More wealthy Americans turn to alternative investments to reach financial goals |
Date: Monday, March 25, 2013
Author: Emily Perryman, HedgeWeek
That is especially true for half of
high-net-worth investors who say they are better off today than they were
five years ago. The findings come from Northern Trust’s recent Wealth in
America survey, which provides insights into the financial attitudes of
1,700 wealthy Americans.
Thirty per cent of high-net-worth investors, defined as those with USD5m or
more in investable assets, say they are more inclined to consider
alternative investments now than they were five years ago. Among these
high-net-worth investors, private equity (35 per cent), managed futures (32
per cent), REITs (28 per cent) are their top investment alternatives choices
followed by hedge funds (23 per cent) and venture capital (17 per cent).
More than a quarter (28 per cent) say limited partnerships are their
preferred legal structure for holding these investments.
“While not suitable for everyone, alternative investments can provide
portfolio diversification as well as offer exposure to sources of return not
available from traditional stocks and bonds,” says Katie Nixon, Northern
Trust’s chief investment officer for wealth management. “Given our Goals
Driven Investing approach, we believe every asset class has a unique role in
a portfolio, including alternatives. While hedge funds can offer accredited
investors diversification and other risk management benefits, private equity
can enhance return through manager skill in addition to an illiquidity
premium.”
This risk premium is of increased importance as the survey found that 63 per
cent of high-net-worth investors are likely to take calculated risks with
their investments to grow their wealth and 52 per cent say they will look
for new investments to grow their wealth.

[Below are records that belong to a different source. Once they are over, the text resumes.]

Points on a hilly landscape, in no order, each with its height.
A ball rolls from a point to the lowest of its 3 nearest points, and stops where none of them is lower. Distance is the straight distance between rows; heights are no part of it.
z928 h=3.19: [130  69  98 135 124  99 128 177 114 167 133 142  90 141  97 110 109 144
  93 130  97 108  81 141 163 126  88 151  74 122  99 133  98 128 121 145
 135 123 127 131  83 133]
z696 h=4.80: [122 116 144  73 126  85 138  98 136 109 138 139 167  95 141 130 166 146
 133  92 108 111  93 146 116 110 125 126 136 104 113 108 120  74 143  98
 111 124 136 113 135 151]
z30 h=2.88: [101 130 170  47 134 117 108 116 142 127 160 138 178 102 146 122 178 149
 138  87 104  77 130 105 135 168 117 112 123  94 106 116 115 117 176 101
 119 133 142 151 107 149]
z64 h=5.91: [128  90 126  88 109  63 154 107 137 122 147 135 148 107 110 126 157 157
 119 101  89 110  79 156 135 106 120 137 113 107 103 102 104  55 130 110
 113 116 123  99 128 156]
z673 h=6.43: [108 148 183  47 137 133 117 103 142 107 154 134 185  94 154 128 185 129
 150  85 119  93 143 113 110 160 140 108 149  95 124 120 130 117 175  98
 113 137 146 133 121 142]
z721 h=2.57: [113 165 177  77 143 162 110 129 144 136 162 142 165 121 139 136 183 111
 140  95 121  82 179  95 135 194 138 117 133 101 146 143 121 152 194 110
 126 130 131 152 112 134]
z943 h=4.92: [131 122 109 127 129  88 149  99 127 103 105 135 120 107 140 138 147 115
 129 124 116 152  91 156 112  82 129 142 152 125 136 128 136  64 111 105
 140 127 124  78 155 147]
z241 h=2.65: [137  68  98 136 119  80 155 156 117 153 139 138 100 130  98 114 120 144
 100 122  88 119  72 156 157 110 108 156  87 119 101 130 104  91 115 138
 132 118 120 105  99 138]
z231 h=3.07: [102  99 141  69 128  99 109 147 141 158 154 142 136 124 133 114 162 163
 113  97  92  75 105 107 157 163  92 132  91  96 103 118  98 120 158 113
 126 126 138 155  95 145]
z859 h=3.59: [ 91  85 117  57 105  62 118 149 146 177 155 129 119 146 112 117 155 211
  85 109  59  68  95 118 182 148  69 137  59  73 105  90  70 117 123 124
 120 105 149 157  88 152]
z83 h=1.83: [140 171 152 142 138 182 123 155 129 144 149 133 131 148 125 143 135 100
 136 132 152 117 196 104 122 182 155 123 136 144 153 158 128 183 172 141
 132 123 115 156 124 110]
z716 h=5.13: [123 141 119 121 140  95 136  79 132  89  87 134 123  98 160 146 158 107
 143 123 124 166 110 153  92  86 134 131 167 128 146 131 144  63 106  98
 146 130 130  75 165 145]
z288 h=5.48: [112 136 172  46 132 101 120  72 139  79 134 134 194  83 154 138 176 134
 151  86 116 114 117 141  96 112 133 100 155 102 120  98 126  82 145  89
  99 129 149 111 148 153]
z405 h=5.59: [128 157  85 193 152 109 146  89 120  93  50 123  90 120 165 155 122 100
 153 155 145 228 136 163  96  69 143 130 156 169 144 139 161  78  62 118
 172 148 122  69 162 116]
z144 h=4.57: [102 104 156  47 120  78 121 106 141 127 158 139 176  99 137 128 171 169
 126  85  92  80 101 132 137 140 106 113 105  93  88  92 103  86 157 104
 107 125 140 138 112 153]
z186 h=0.44: [ 99 145 154  70 130 153  86 172 143 173 173 134 139 157 113 130 154 129
  88 113  93  41 163  60 178 198  86 129  98  79 155 134  92 187 191 114
 128 128 122 181 107 139]
z511 h=0.60: [128 120 138  97 134 126 123 151 128 141 136 144 135 117 136 115 151 129
 129 108 123 100 112 118 134 151 118 138 119 119 115 142 125 125 159 110
 133 130 130 137 112 135]
z24 h=3.98: [163  83  71 216 115 133 159 133  85 128  98 120  80 134  86 121  53 105
 109 171 132 179  71 167 136  62 114 149 115 157 117 139 149 120  76 161
 141 138 127  96 132 127]
z700 h=2.82: [142 125 116 215 112 206 118 148 126 149 135 115 103 170  89 113  60 113
 135 182 170 144 145 111 121 161 131 123 129 169 122 136 148 206 127 182
 127 135 116 173 124  97]
z755 h=5.29: [134 135  96 157 139 100 149  97 123 100  82 131 101 110 146 148 131 105
 132 137 127 178 102 161 104  72 131 140 155 139 145 139 147  72  89 106
 158 133 124  75 161 139]
z299 h=1.30: [ 84 126 169  36 128 111  95 126 144 141 168 135 173 112 142 118 176 161
 120  89  88  54 132  89 151 179  95 113 103  80 109 107 101 128 178 106
 117 133 140 168 100 150]
z945 h=2.83: [118  71 110 113 126  99 110 185 123 180 137 138  88 153 101 107 117 159
  87 131  86  87  91 117 176 143  73 147  66 108 111 126  89 149 123 137
 132 116 135 153  80 135]
z598 h=5.74: [115 199 120 183 167 114 129  92 128  88  48 113  99 132 208 153 140 105
 184 142 180 240 192 141  91  89 188 102 173 169 151 138 167  99  58 128
 167 156 118  76 155  97]
z748 h=5.23: [122  82 130  79  92  38 162  93 145 122 163 118 145 112  86 127 159 182
 111  97  63 102  84 163 157 106 127 129  85 105  95  80  87  38 110 121
 107 106 118 101 121 162]
z427 h=2.29: [135 156 140 171 135 200 110 162 129 155 149 130 118 159 103 142 106 102
 126 150 149 113 187 100 129 190 136 127 127 149 147 152 120 201 162 154
 128 127 106 175 120 103]
z274 h=4.39: [ 91  84 129  50  87  41 141 109 153 155 166 120 136 131  94 129 165 226
  96 104  40  73  99 145 172 144  89 125  46  87  92  67  65  74 112 128
 113  96 145 146  94 159]
z151 h=2.95: [ 94 164 193  49 141 154 103 108 144 126 171 139 189 112 138 137 193 123
 144  86 110  72 178  97 136 196 135 108 133  84 137 126 116 145 199 106
 118 133 139 153 111 142]
z332 h=2.87: [129 167 167  95 145 159 122 133 134 131 150 137 156 122 143 131 170 107
 146 103 138 101 175 103 123 181 154 122 146 116 148 148 132 149 180 110
 130 128 132 143 120 129]
z499 h=2.08: [102 155 168  73 140 160  97 144 143 150 165 139 155 136 127 132 175 117
 120  99 105  63 177  80 153 203 115 122 116  93 144 139 106 165 197 111
 131 132 123 168 107 138]
z73 h=3.11: [150 165 123 167 138 167 135 138 118 121 108 121 111 134 145 127 101 107
 144 151 175 161 157 122 109 122 163 127 161 157 154 150 159 161 114 133
 135 128 127 123 149 104]
z48 h=4.70: [154 131  76 216 124 162 139 124 106 119  78 114  92 141 125 121  58 105
 136 175 174 198 113 143 116  78 136 133 142 172 133 139 168 153  72 153
 137 138 134 117 152 102]
z23 h=3.51: [129  98 120 133 136 139 107 181 121 163 131 134 100 139 109 106 108 123
 108 132 116  94 114 108 156 156  93 142  94 133 115 150 112 162 142 137
 136 129 124 159  94 127]
z908 h=4.34: [154 119  75 207 126 147 149 129 100 118  83 118  92 130 120 125  67 103
 127 169 159 190 104 152 119  72 127 140 138 165 132 141 162 135  76 145
 144 139 134 104 149 116]
z712 h=4.53: [142 119  68 206 136  95 160  87 114  92  71 114  76 113 128 147 107  95
 128 155 104 212 102 175 115  58 131 145 142 164 137 134 152  52  61 132
 181 140 110  54 158 133]
z972 h=4.87: [107  79 135  62  86  32 153 100 153 134 173 116 139 121  81 131 165 214
 105 100  50  89  90 157 167 127 113 124  59  99  85  68  74  49 109 129
 105 100 128 123 105 159]
z849 h=2.50: [152 123 107 210 118 192 126 146 118 140 118 113 104 156 101 111  55 110
 135 178 176 158 126 122 124 133 137 129 134 173 121 143 157 186 112 172
 128 134 125 155 129 100]
z768 h=2.96: [113 179 145 109 154 111 124  77 134  83  81 128 131 104 185 143 171 105
 165 117 148 170 149 138  80 103 159 108 184 123 162 136 154  90 109 100
 145 138 134  85 160 132]
z413 h=3.80: [151 166 120 210 124 198 133 134 130 130 129 109 117 169 126 133  73 110
 148 173 188 179 182 113 108 136 170 122 163 167 149 135 159 199 113 170
 122 136 114 141 153  87]
z632 h=2.47: [121 173 150 136 140 195 110 158 136 159 156 141 139 157 108 166 147  99
 124 132 133  92 214  98 131 205 137 122 127 127 164 152 100 205 192 142
 125 120 110 173 123 116]
z566 h=3.63: [153 119  94 187 126 150 139 149 102 129 100 126 101 131 115 116  76 110
 124 158 158 156 106 143 125  98 126 144 128 165 122 150 156 145 106 144
 136 130 132 122 131 114]
z318 h=4.85: [147 121  87 166 131 109 150 120 110 112  91 129  97 117 130 133 111 107
 122 142 130 168  93 162 118  74 125 149 144 144 137 145 148  91  94 120
 151 132 127  82 149 133]
z26 h=4.36: [152 109  85 182 129 124 153 137 100 123  95 130  99 121 119 123  92 107
 114 150 137 164  91 156 126  76 124 148 132 154 127 145 150 112  95 133
 145 134 128  93 142 128]
z992 h=5.64: [113 104 153  56 119  73 138  90 143 110 154 134 180  95 131 135 171 168
 128  85  96  94  92 147 124 116 118 115 115  99  92  89 104  69 146 103
 100 118 135 121 127 155]
z200 h=2.97: [152 146 116 185 130 181 132 151 118 131 116 119 109 141 121 116  76 107
 138 161 176 157 145 123 116 128 149 132 145 167 138 151 156 173 116 152
 133 129 124 139 137 100]
z573 h=2.72: [142 153 127 198 121 205 120 154 128 146 143 120 118 168 104 137  81 108
 137 169 170 138 179 111 114 171 150 124 138 158 141 144 133 204 144 171
 125 128 108 168 131  95]
z678 h=3.53: [144 178 130 208 124 203 139 136 133 140 144 115 132 185 129 164  95 111
 145 170 188 171 223 119 105 153 181 116 169 157 162 132 138 216 130 178
 107 126 103 147 151  79]
z10 h=1.18: [ 94 161 163  75 134 167  88 163 144 165 172 139 151 157 110 147 168 114
  97 107  98  45 186  69 171 211 100 126 108  82 163 139  91 195 203 115
 122 126 124 180 115 142]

The survey also surveyed high-net-worth Americans on other investment topics
and found that:
• One in five holds jewellery, art and antiques,
and other collectibles as part of their portfolio.
• 56 per cent of couples discuss how to manage
personal wealth at least once a quarter.
• 59 per cent are willing to pay for advice from
a financial adviser.
• 81 per cent say life goals such as good health
and traveling the world are highly important considerations when developing
a financial plan. However, they feel less confident today that they will
achieve their goals when compared to 2007.
“Whether clients believe they are better off or feel less confident, it is
important for them to consider both risk and return when planning for the
future,” says Nixon. “We work closely with clients to formulate a plan aimed
at accomplishing both their financial and life goals.”